At this stage it is possible to proceed with all downstream analysis without creating a merged fragment file if you have computed quality control metrics and gene activities for each object individually prior to merging the datasets, and don’t need to plot coverage tracks with the merged data.

Merge fragment files

要创建合并的片段文件(fragment files),我们需要先下载和解压缩这些文件,添加相应的细胞ID并进行文件的合并,最后对合并后的文件进行压缩并构建索引。
这些是直接在命令行下操作的,而不是在R中执行的,请确保您已安装了tabix和bgzip程序。

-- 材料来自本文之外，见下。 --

Each row of a before or after table is a point. The points were changed in one or more steps. Then noise was added and the rows were shuffled. The steps act on how far a point lies along the listed directions, d1 being the first. Name the steps. A step turns or swaps two directions, mirrors them in a line or flattens them onto one, adds a multiple of one to another, or multiplies one. Angles are multiples of 10 degrees, from the lower direction toward the higher: turns from -170 to 170, lines from 10 to 170 but not 90. Use the fewest steps. Two steps may share a direction if one is a turn and the other turns, adds or multiplies; they go together, in the order done. Otherwise the lowest direction goes first.

Directions:
(1): [19 43 15]
(2): [-25  23 -35]
Before, 14 rows:
[[ 25 -15  23]
 [-28 -55 -20]
 [ -9  45 -14]
 [-40 -12 -41]
 [  8   7  18]
 [ 46 -20  39]
 [ 13  -8  15]
 [-28 -50   2]
 [-16 -39  10]
 [ 39   3  47]
 [-38  -6 -34]
 [ -1 -16 -38]
 [-31  48  -6]
 [-17  11  -6]]
After (14 x 3):
[[-42  23 -45]
 [  0 -64 -15]
 [ 25  24  33]
 [-12  47  -9]
 [ -1 -61  16]
 [-48   9 -32]
 [ 11  33  45]
 [-11  53 -19]
 [ -3 -22  -5]
 [ -3 -34 -10]
 [  0  21  13]
 [  1 -14  12]
 [ 11  23 -31]
 [-37  -3 -24]]
Steps: turn d1 and d2 by -80 degrees

Directions:
(1): [-44  -8   2  -7  48  20]
(2): [ 28 -40  23 -12  29 -28]
Before (10 x 6):
[[  4  63 -30   1 -94 -11]
 [ 52  53  -5  19 -84   2]
 [ 10 -24  -1  -6  33 -22]
 [-60  15 -21  28  23  20]
 [ 17 -56  12 -15  59 -17]
 [  8 -28  24 -12  59  -7]
 [ -8  25 -26  -4 -14  14]
 [-30 -26   2  -8  45  19]
 [ 53 -39   2  11  -6 -44]
 [-25 -14   0  -2   7  31]]
After (10 x 6):
[[ 22 -19  -1 -19  20 -17]
 [-26  38 -45  14 -29  39]
 [ -1   1  -9   5 -12  16]
 [ 20 -43  29 -34  29 -54]
 [-15  45 -16  12 -15  29]
 [-26  23 -35  29 -22  18]
 [ 11 -31   7  20  21 -33]
 [ 29 -15  33 -10  25 -11]
 [-15  28 -31   9  -9   9]
 [  6 -22   5   1  -3  13]]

# decompress files and add the same cell prefix as was added to the Seurat object
gzip -dc atac_pbmc_500_nextgem_fragments.tsv.gz | awk 'BEGIN {FS=OFS="\t"} {print $1,$2,$3,"500_"$4,$5}' - > pbmc500_fragments.tsv
gzip -dc atac_pbmc_1k_nextgem_fragments.tsv.gz | awk 'BEGIN {FS=OFS="\t"} {print $1,$2,$3,"1k_"$4,$5}' - > pbmc1k_fragments.tsv
gzip -dc atac_pbmc_5k_nextgem_fragments.tsv.gz | awk 'BEGIN {FS=OFS="\t"} {print $1,$2,$3,"5k_"$4,$5}' - > pbmc5k_fragments.tsv
gzip -dc atac_pbmc_10k_nextgem_fragments.tsv.gz | awk 'BEGIN {FS=OFS="\t"} {print $1,$2,$3,"10k_"$4,$5}' - > pbmc10k_fragments.tsv

# merge files (avoids having to re-sort)
sort -m -k 1,1V -k2,2n pbmc500_fragments.tsv pbmc1k_fragments.tsv pbmc5k_fragments.tsv pbmc10k_fragments.tsv > fragments.tsv

# block gzip compress the merged file
bgzip -@ 4 fragments.tsv # -@ 4 uses 4 threads

# index the bgzipped file
tabix -p bed fragments.tsv.gz

# remove intermediate files
rm pbmc500_fragments.tsv pbmc1k_fragments.tsv pbmc5k_fragments.tsv pbmc10k_fragments.tsv

接下来,我们可以将合并后的片段文件的路径添加到合并后的Seurat对象中。

combined <- SetFragments(combined, "/home/dongwei/scATAC-seq/data/pbmc_combined/fragments.tsv.gz")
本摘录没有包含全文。